Vemos casos que envolvem milhões de kwanzas ou milhões de Dólares Americanos, vemos casos de roubos de activos, como mobiliário ou imobiliário, casos de falsificação de documentos, casos de adulteração de documentação contábil, casos de peculato, casos de corrupção, casos de roubo de meios financeiros de clientes bancários, vemos roubo de identidade, vemos troca e clonagem de cartões, vemos spoofing, vemos phishing, vemos skimming, vemos de tudo um pouco. Vemos praticamente todo o catálogo da ACFE (Association of Certified Fraud Examiners) a ser executado. Como diz um colega, tranquilamente.
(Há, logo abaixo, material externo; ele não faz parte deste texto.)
Each path below is one point turned by a fixed rotation once a step. After each direction that follows a path, write how fast that rotation turns it, in degrees a step (0 if it stays still).
Each turn is a multiple of 5 degrees from 10 to 175, or 0.
Each row of a path follows its step; steps can be skipped.
path 1
step 2: [ 14  14  -3   3 -12 -23 -21  24  14  10   1  11 -11  17   3  17 -23  -3
  22   9 -10   9  -5 -39  31  47 -21  -8 -15   7  10  -3  -1  15  14   7
 -17  25   5 -12  -9  19  16  -3   5  13]
step 5: [-40 -16  -8  -1  10  13 -11  -3 -27 -19  20 -27  -3   5  15   8 -17  -9
 -10 -11 -11  10  -3 -23  -3 -20   0  -5  12   4  -7 -31  20   6  -3  15
  -9  24  16 -18 -30 -18  34 -16  11   2]
step 6: [  6  -5  17   9 -19 -21  34  -3  -7   3 -16 -41  -6   3 -10  -1  28 -10
 -26   2  20   7 -14  14   9   0   6   5  -3  18  44  14   2   2 -18  -9
  12   9  -2 -12   6  -7  21   0 -37 -10]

É a cultura da fraude a ganhar força, a dominar, a enraizar-se!!!

Nos últimos anos temos acompanhado mais de perto um fenómeno desportivo que, em Espanha, chamam de “Remontada” muito associado ao clube Real Madrid, o clube mais famoso do mundo que em várias situações difíceis consegue inverter um resultado negativo e sair vitorioso. Isto acontece incontáveis vezes. E, mesmo que o adversário tenha uma boa estratégia e pratique um bom futebol, muitas vezes não é suficiente. E isto acontece porque o Real Madrid tem no “sangue” uma cultura de vitória. Uma cultura de nunca virar às costas, de nunca desistir. Uma cultura construída ao longo dos anos. Uma cultura dos presidentes, dos dirigentes, dos adeptos, dos atletas, do treinador e sua equipa técnica, uma cultura de um clube. E esta cultura de vitória tornou o Real Madrid no maior e mais sucedido clube de futebol do mundo. É esta cultura, no sentido anti-fraude, que as nossas organizações não têm, não criam e não disseminam.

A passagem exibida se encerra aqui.